On Mon, May 06, 2019 at 05:37:40PM +0300, Timofey Titovets wrote:
> From: Timofey Titovets <nefelim4ag@xxxxxxxxx>
> 
> Currently btrfs raid1/10 bаlance requests to mirrors,
> based on pid % num of mirrors.
> 
> Add logic to consider:
>  - If one of devices are non rotational
>  - Queue length to devices
> 
> By default pid % num_mirrors guessing will be used, but:
>  - If one of mirrors are non rotational,
>    reroute requests to non rotational
>  - If other mirror have less queue length then optimal,
>    repick to that mirror
> 
> For avoid round-robin request balancing,
> lets use abs diff of queue length,
> and only if diff greater then threshold try rebalance:
>  - threshold 8 for rotational devs
>  - threshold 2 for all non rotational devs

I started to look at this again, so far I think that the decision logic
should be time and congestion based. The case when the devices are
uncongested is easy and choosing either mirror is fine (semi-randomly).

On congested devices it can lead to some pathological patterns like
switching the mirrors too often, so this is the one I'd focus on.

The congestion is reflected in your patch by the part_in_flight, though
you call it 'queue' that got me first confused as there are the hardware
device queues and block layer queues.

>From the filesystem perspective and for our purposes, anything that is
below the fs layer is in-flight.

The requests to select a mirror come from all places (btrfs_map_block)
and are basically unpredictable, so saving position of disk head would
not help to decide.

The balancing mechanism IMHO can rely only on averaging all requests and
doing round robin so that all mirrors are evenly loaded. If there's a
faster device in the mix, it'll process the IO faster and become less
loaded so it'll get more requests in turn.

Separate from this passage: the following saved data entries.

In the data rows, the value 128 means zero.
Some points, one per row:
[140 146 181 113 110 218 132 124 117 136 200 116 171  85 101 120 130 186
 110 119  81  93]
[  4  52  82 240 255  35  84  81  95  85  95 231 118 216 135  87  95  40
 212 160 181  85]
[122 100 116  60  95 209 169 145  92 100 142 113 174 131 165 127 125 155
 106 118 114 147]
[ 69  90 118 146 183 149 129  90 101 104 169 189 180 157 134 104 133 105
 146 137 117 101]
[ 31  35  74  77 141 161 138 106  83  76 161 157 200 169 211 111 135 129
 135  99 120 170]
[ 59  99 145  97 110 168 128  97 105 140 193 151 192 117 162  91 156 160
 108  80  61 129]
[ 89  70  74  25  70 190 177 143 111  90 148 100 194 161 203 138 145 137
  92  94 109 186]
[ 84 105 131 132 152 146 132  93  99 126 167 162 163 120 140 111 122 154
 135 110 105 124]
[ 22  28  92 151 226 158 128  85  78 108 178 199 217 183 139  85 111 114
 145 143 123  81]
[129 120  91  40  59 108 129 146 145 112 137  84 133 128 206 176 190 167
 123  87 126 170]
[186 248 227 255 162  16  69 123 188 211 103 153   4  83  14 107 115 103
 135 163 116  47]
[112 131 140 152 152 123 113 112 126 134 139 143 117 122 118 124 124 115
 143 118 119 121]
[100  53  38   6  69 200 205 180 108  78 101 102 227 192 222 166 138 125
  90 118 132 156]
[132 140 195 122  89 194 134 115 149 170 219 120 167  67 107 107 143 187
  92  80  31  82]
[117 145 175 198 168  70 111 120 144 134 139 158  92 111  88 112 123 102
 147 121 127 120]
[108  97  98  64  86 149 134 122 114 112 153 110 161 131 171 137 160 153
 127 107 113 174]
[172 163 169  87  57 177 148 161 162 163 179  90 149  87 135 136 131 153
  59  73  76 129]
[122 152 144 171 158  76 102 119 138 128 137 152  88 109 106 125 127 119
 145 112 123 119]
[198 213 223 180 112 133 102 136 162 212 158 121  82  67  49 131 126 155
 107 130  77  68]
[ 72 106 136 178 186 154 106  92  93 127 155 187 155 141 107 105 101 128
 145 147 114  74]
[ 44  68  88 186 210  58 104  79  92  68 114 183 132 180 146 107 124  68
 185 147 176 136]
[ 79  84 100 184 214 109 120  83  98 111 111 175 144 156 113  90 105  92
 161 162 157 105]
[121  83  79  41  75 229 201 151  99  85 120 105 212 147 173 142 123 147
  98 128 124 132]
[ 97  81  99 111 151 163 141 116 101  94 134 149 162 157 159 114 121 122
 124 128 138 125]
[135 120 100  85  99 126 137 138 135 115 104  96 131 141 167 150 151 131
 117 119 137 149]
[114 128 128 128 137 101 114 122 137 136 131 135 122 140 153 126 138 119
 128 103 137 136]
[129 129 135 140 136 152 133 125 121 128 133 141 142 117 111 120 116 133
 124 141 120 104]
[138 118 108  87  94 145 156 160 141 120 105 102 145 146 144 153 129 118
  97 113 136 137]
[ 81 103 107 105 128  89 111 118 137 110 173 136 139 144 199 106 157 100
 108  50 105 183]
[ 46  80 107 131 156 108 121  89 108 115 159 161 169 143 171 108 142 113
 143  80 114 136]
[159 177 171 160 130  82 112 143 166 167 127 114  90 114 115 123 130 117
 102 103 115 126]
[210 255 203 255 168   0  36 114 168 199  50 127   0  56   4 140 145 100
 215 222 209 100]
[104 144 150 186 166  73  79 103 135 137 138 150 100 109 103 113 124 112
 139 116 109 126]
[112 133 168 159 143 138 109 110 115 140 161 141 143 116 107 110 129 147
 127 114 109 117]
[ 75 107 128 184 180 126 118  97 108 124 137 174 139 152  95  99 107 100
 147 145 138  97]
[103  71  88  87 129 199 169 131  87  93 130 142 189 163 161 121 116 120
 128 135 133 126]
[154 159 155  92  79 182 143 130 135 155 159 105 159  93 111 129 132 174
  99 106  74 112]
[116  97  75  58  97 133 168 151 132  96  94  91 137 170 197 159 133 118
 119 121 140 166]
[101  81  75 127 156 114 135 123 115  85 101 139 129 174 173 134 119 106
 148 138 176 161]
[125  79  92  50  89 223 184 155 106 114 143 107 195 144 175 138 120 161
  94 120 118 138]
[150 152 146  69  61 114 123 119 151 148 143  88 119 100 143 172 178 188
 143 124 110 147]
[160 144 132 159 146 108 139 146 136 134  77 127  93 132  92 134  99 114
 143 161 161 112]
[192 196 167 136  96 101  97 129 158 165 128  98  78  71  76 127 134 154
 136 148 111 128]
[184 182 148 124  98  63 104 136 163 160 110 107  64  86 109 162 163 140
 145 143 152 133]
[127 157 167 201 158  77  84 118 153 175 121 133  93 104  74 118 135 116
 142 108 107 116]
[123 122 147 107  90 208 128  90  87 140 211 143 206  83 104  97 124 208
 134 124  97 105]
[156 148 138  92  93 147 154 165 154 110 136 100 141 119 154 105 135 108
  83  85 114 181]
[ 93  29   4  77 165  76 156 157 116  50  37 132 139 243 234 142 125  56
 136 144 200 182]
[144 145 155 123 123 190 138 120 117 147 154 119 134  97  96 122 118 162
 116 136 109 106]
[ 74  80 113 118 159 160 133 101  88  91 152 155 182 157 153 104 119 122
 147 116 114 130]
[117  73  84  76 111 208 193 133  88  93 134 137 197 151 156 120 131 151
 113 147 126 137]
[154 144 101  95  93 138 148 164 142 110  97  90 117 129 144 150 143 116
 109 133 140 154]
[230 227 193 158  89  70  77 120 168 200 106  95  24  61  30 163 146 159
 139 186 136  96]
[ 67  39  46  55 121 230 193 131  81  76 155 143 228 184 196 132 120 136
 108 121 114 144]
[ 88  51  37  88 149 132 171 149 109  65  78 135 166 219 188 150 115  83
 132 149 175 162]
[116 133 153 152 144 110 118 120 137 135 133 147 121 122 129 108 129 113
 119 110 118 106]
[172 140 120 101  97 160 149 155 137 136 114  97 127 112 108 154 124 146
 122 169 145 128]
[128 112 100  59  79 133 124 145 135 128 133 105 125 127 168 149 167 165
 127 105 119 155]
[116  97  95 137 147  99 136 115 115  87  73 125 119 178 162 129 124  97
 134 145 165 157]
[166 152 143 128 125 142 141 155 140 127  88 113 106 123  97 131 118 127
 117 165 141 121]
[ 91 119 145 116 115 136 100  97 118 152 195 143 153  95 139 115 153 169
 133  84  84 111]
[124 128 157 130 153 167 115 114 132 130 170 145 158 115 110 114 119 154
 117 135  92  97]
[133 117 109 160 172  74 115 139 127 105  63 138  91 160 121 134 117  81
 157 158 184 140]
[174 166 149 183 146  61 110 148 157 143  76 125  59 130  94 136 116  87
 146 148 157 140]
[139 153 141 147 126  68  88 108 149 131 140 123  84 104 127 135 160 133
 146 110 135 141]
[156 151 138 137 115  73  97 133 149 139  95 108  86 118 113 148 145 122
 157 153 153 140]
[126 131 158 161 156 161 116 111 109 156 142 156 148 103  60  89 113 129
 133 153 103  76]
[121 108 112 171 186  97 135 118 113 106  60 145 113 176 109 100 103  94
 150 153 179 138]
[ 86 117 139 154 132 106 100 106 135 130 173 152 147 127 140 110 147 123
 128  81 102 121]
[110  58  52   0  39 211 218 157 110  80 114  92 210 193 220 173 128 142
  94 114 108 161]
[ 86  62  57  10  41 134 147 136 141  84 123 106 178 170 249 170 177 152
 103  67 124 202]
[ 73  42  65  38 117 255 202 123  63  83 192 145 255 165 173 117 114 164
 107 114  79 121]
[ 75  49  95 150 190 194 151 107  75  94 118 188 196 180 131 111 108 113
 136 153 140  89]
[ 49  34  46 127 179 102 149 116  97  52  92 156 172 207 203 108 116  76
 163 120 180 170]
[159 134  93 116 121 101 136 159 145 126  62 102 102 163 144 152 125 106
 126 146 158 159]
[185 177 191  98  65 207 139 140 138 161 192 117 133  66  88 125 141 185
 101 113  76  92]
[173 192 174 208 155  56  89 128 166 157 118 136  64  89  91 112 114  90
 130 105 140 129]
[171 140 132  95  88  91 124 137 146 144 117  99 105 107 140 151 163 142
 143 140 137 158]
[ 38  37  77  87 140 165 137  87  64  64 182 159 222 164 215  98 136 128
 139  83 128 175]
[109  63  87  77 109 165 179 138 108  70 107 116 164 160 172 145 118 110
 117 126 154 161]
[162 162 142 127 104 126 114 152 156 147 114 107  86 109 109 148 137 127
 126 126 121 117]
[100  66  91  59 109 205 175 140  95  92 137 120 223 155 180 116 131 168
 117 113 120 148]
[248 255 194 172 107  86 131 198 216 173  78  97  25  77  52 126 105  70
  88 134 124 119]
[141 113 114 144 147 166 146 143 109 121 101 130 148 143 102 125  93 118
 126 173 144 114]
[124 118  94 103 119 127 142 135 122 101 108 119 130 137 151 130 129 125
 130 123 144 158]
[ 95  74  88 138 170 135 151 116 101  93  98 146 147 183 128 116 106  90
 129 179 174 121]
[166 169 144 106  57  78  84 142 165 163 119  94  69  83 119 167 183 167
 130 123 131 138]
[115  88  96  38  77 249 186 140  86  94 170 108 198 141 173 130 131 165
 107 124 107 153]
[161 181 145 143 126  79 132 159 182 154 118 110  62 121 134 139 114  89
  98  77 123 173]
[ 80  89 112  80 112 117 115 112 119 103 158 128 154 138 189 119 168 144
 136  85 113 158]
[122 125 122  89 100 208 156 138 108 124 158 123 162 108 147 122 121 155
 110 122  98 117]
[110 122 154 199 194  99  89 106  99 130 132 140 109 134  87 126 125 106
 161 146 141 107]
[170 166 141 177 145  23  91 136 157 134  64 115  43 131 106 144 136  87
 158 152 168 136]
[ 27  48  77 195 240 101  94  76  88  75 122 205 156 207 156  81 112  88
 184 139 166 122]
[ 86  64  72  65 104 182 159 126  97  80 139 135 193 156 194 113 143 138
 121  98 116 160]
[ 40  69  98 157 190  71  95  75  99 102 158 182 154 151 184  95 153 107
 149  80 124 153]
[116 109  87  10  44 177 155 160 126 124 143  72 165 129 195 163 169 172
  98  82  97 174]
[143 148 158 186 168 147 105 114 117 143 127 140 116 108  68  96 105 125
 134 177 138  77]
[ 82 102 108 155 158 104 114 105 104 100 137 160 129 149 146  99 133 100
 137 107 134 145]
[160 144 116  75  61 116 126 145 155 152 127  83 104 114 143 170 155 156
 112 132 117 147]
[142 146 133 178 174  81 117 133 136 139  79 154  90 154  94 137 102  87
 146 157 157 112]
[147 151 121 145 122  99 125 149 148 124  92 115 103 130 120 141 132 107
 134 157 157 126]
[121 123 147  93 116 200 148 121 103 114 163 138 164  97 112 102 115 167
 122 138 104 109]
[ 68  74  91 146 184 121 133  95  92  91 120 163 158 174 152 119 110 104
 139 145 155 159]
[142 125 113 121 124 115 140 143 133 129  92 114 108 145 127 145 123 115
 141 153 155 134]
[165 166 159 152 120  69 117 153 173 136 116 126  62 114 106 118 121  86
 109  86 135 154]
[161 156 144 125  98  40  84  95 139 176 134 127  83  82 113 152 174 160
 167 156 146 137]
[ 89 108 118 195 233  73  95  93 108 115  92 172  89 184 107 102 106  65
 166 148 173 129]
[ 99 133 161 195 176  93  98 104 127 137 151 166 111 123  94 101 116 113
 149 124 127  99]
[ 97  90  72  75  97  51 122 133 140  82  77  97 114 177 225 157 152 107
 138 100 164 187]
[108 128 162  96  89 198 128 111 121 163 221 132 188  76 136 126 142 206
 108  84  51  93]
[179 152 109  99  93 110 131 156 155 131  84  98  89 144 138 173 140 126
 124 139 162 152]
[131 129  83  95 106 117 144 158 139 103  99  98 126 154 168 152 149 100
 120 123 159 168]
[109  97 113 188 200  89 110 107 105  94  96 164 116 171 115 117 119  93
 167 161 170 118]
[126 109  94  57  72 116 146 158 146 111 112  88 122 159 197 163 163 135
 123 106 143 174]
[ 74 101 143 144 146 141 111  99 115 134 194 161 169 116 136  96 132 130
 132  91  90 116]
[ 96  96 121  82 102 149 134 118 119 128 173 129 159 123 153 119 155 158
 121  91 104 140]
[ 60  72  96  73 124 205 150  99  74  93 197 147 229 134 159 104 126 167
 122  99  95 163]
[144 123  97  66  65 107 128 161 164 124 110  94  97 124 172 171 178 147
 114 113 137 168]
[ 80 104 135 151 150 148 115  96 123 149 191 161 158 115 117 108 135 135
 129  95  92  98]
[ 83 105 119 135 163 125 112 110 120 108 149 136 146 136 128 109 125 124
 140 126 132 121]
[178 193 168 156 140  77  96 152 179 158 118 117  68 120 103 137 142  90
 118 104 118 131]
[180 190 199 174 119 121 103 139 152 178 145 115  84  66  64 127 124 138
 110 119 103  92]
[156 109 106  99 121 197 176 167 127 110 107 118 165 158 121 138  99 129
 112 164 131 109]
[171 138 112 105 121 135 162 171 144 127  70 111 113 151 132 166 112 104
 125 140 146 149]
[110  77  68  46  84 163 188 141 111  64 115 113 172 178 206 148 131 118
 112 117 129 170]
[193 207 183 216 139  48  86 139 171 188  89 117  40 105  54 132 126 103
 141 161 139  89]
[103  85 118  78 107 208 166 135  97  96 161 104 176 135 152 116 110 144
 107 123 123 136]
[ 46  52  44  84 136  73 132 124 111  80 120 142 161 188 226 145 170 107
 146 101 156 173]
[190 219 219 177 121  85 108 140 166 204 138 123  73  59  41 125 102 130
 118 123  97  74]
[ 40  91 117 170 199  63  98  85 109 115 140 189 122 179 162  98 134  92
 156 123 128 133]
[105  71  63  38  89 215 201 149 102  86 128 107 202 175 192 151 119 134
  98 126 128 152]
[104 117 101 169 187  79 134 131 111 100  76 157  96 169 123 121 114  73
 157 172 184 130]
[103 137 142 174 153  65 108 117 147 145 135 143 102 130 122  97 142 109
 124 115 110 134]
[122 132 144  79  75 190 131 128 122 157 182 116 163  99 136 147 153 183
  98  89  71 115]
[ 82  50  25  64 120  97 169 155 126  51  57 120 160 229 220 167 130  62
 126 114 203 173]
[155 158 150 168 150 124 125 137 143 146 104 127  95 119  84 113 105 123
 136 151 142 103]
[112 139 149 118 134 154 125 124 133 142 187 128 156 101 113 106 127 159
 119 114  89 114]
[ 99 126 118 153 147  89 117 116 139 124 106 150 103 147 130 128 129  97
 137 126 146 128]
10 more points follow, each with its number after it:
[150 155 134 149 137  82 114 140 147 130  97 115  79 126 121 139 129 106
 136 132 162 144] 0
[234 246 213 144  97 139 148 164 158 188 119  83  85  66  66 138 111 136
  87 125 102 113] 1
[ 87  85  98 134 159 129 127  86 106  98 121 149 142 148 146 114 133 128
 138 119 135 139] 2
[178 184 167 135  89  65  72 126 157 165 126 101  73  76  89 151 163 159
 164 148 136 127] 3
[157 222 200 255 174  77  78 103 150 189 105 155  61  77  34 115 102 103
 156 170 126  52] 4
[163 159 165 143 107 151 137 141 148 150 128 114 112 105  90 126 121 136
 115 130 112 104] 5
[  0  33  82 106 156 140 125  68  85  94 203 170 210 156 220  95 151 130
 157  65 103 144] 6
[166 181 167 172 150 134 122 133 120 152  91 130  74 112  58 122  84 118
 146 186 161  80] 7
[106  95  89  91 112  93 128 140 134 111 112 111 135 150 195 158 164 114
 124 102 127 182] 8
[175 164 143  89  90 101 124 149 146 131 101  82  94 114 137 159 150 146
 117 130 141 143] 9
Which of these numbered points is nearest to each point below, ignoring the direction in which the first points spread most? Its number follows each.
[207 201 181 207 153 123 107 138 137 171 107 139  78  97  21 118  87 115
 130 188 153  93] > 7
[217 183 132 113  73  87 119 176 149 150  80  86  58 104 108 158 146 132
 123 144 138 136] > 9
[104  83  77  88 122 129 156 138 122  89 103 127 157 176 179 146 127 102
 124 109 161 149] > 0
[176 178 166 145 127 137 125 135 142 155 124 116 109  94  74 124 118 125
 113 124 112 113] > 5
[121  74  78  83 122 177 191 156 102 101  96 138 164 174 148 143  99 121
 120 151 155 122] > 7
[ 40  32  69  97 156 227 173 105  66  94 168 176 225 176 173 102 103 132
 140 130 115 110] > 4
[126 110  98 122 141 111 146 144 134 111  85 121 122 164 141 139 122  92
 132 136 164 150] > 0
[103  77  87  76 117 152 166 135 120  92 122 120 160 168 186 139 133 122
 116 114 137 152] > 0
[249 244 218  91  45 173 141 210 196 216 156  79  96  43  55 128 113 147
  55  71  56  98] > 1
[  0  11  94 138 197 153 107  54  78  96 211 200 230 182 196  91 137 127
 151  79 101 117] > 6
[ 88  62  53  42  97 101 142 145 130  83 106 105 160 181 238 175 179 117
 120  95 144 216] > 8
[113 126 119  69  73  96  94 114 119 132 157 102 134  89 157 148 185 180
 149 106 120 148] > 3
[ 65  57  25   0  75 130 162 153 126  71 110 104 172 188 255 165 169 123
 102  69 136 207] > 8
[101 104 126 177 185 159 138  98  94 120 134 172 153 155  83  98  99 120
 144 176 137  73] > 4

I'd rather see a generic mechanism that would spread the load than doing
static checks if the device is or is not rotational. Though this is a
significant factor, it's not 100% reliable, eg. NBD or iscsi or other
layers between the physical device and what the fs sees.

So, the time based switching applies last, when the devices are
congested, evenly loaded by previous requests and further io needs to
maintain some balance.

Once this state is detected, time is saved and all new requests go to
one mirror. After a time passes, the mirrors are switched.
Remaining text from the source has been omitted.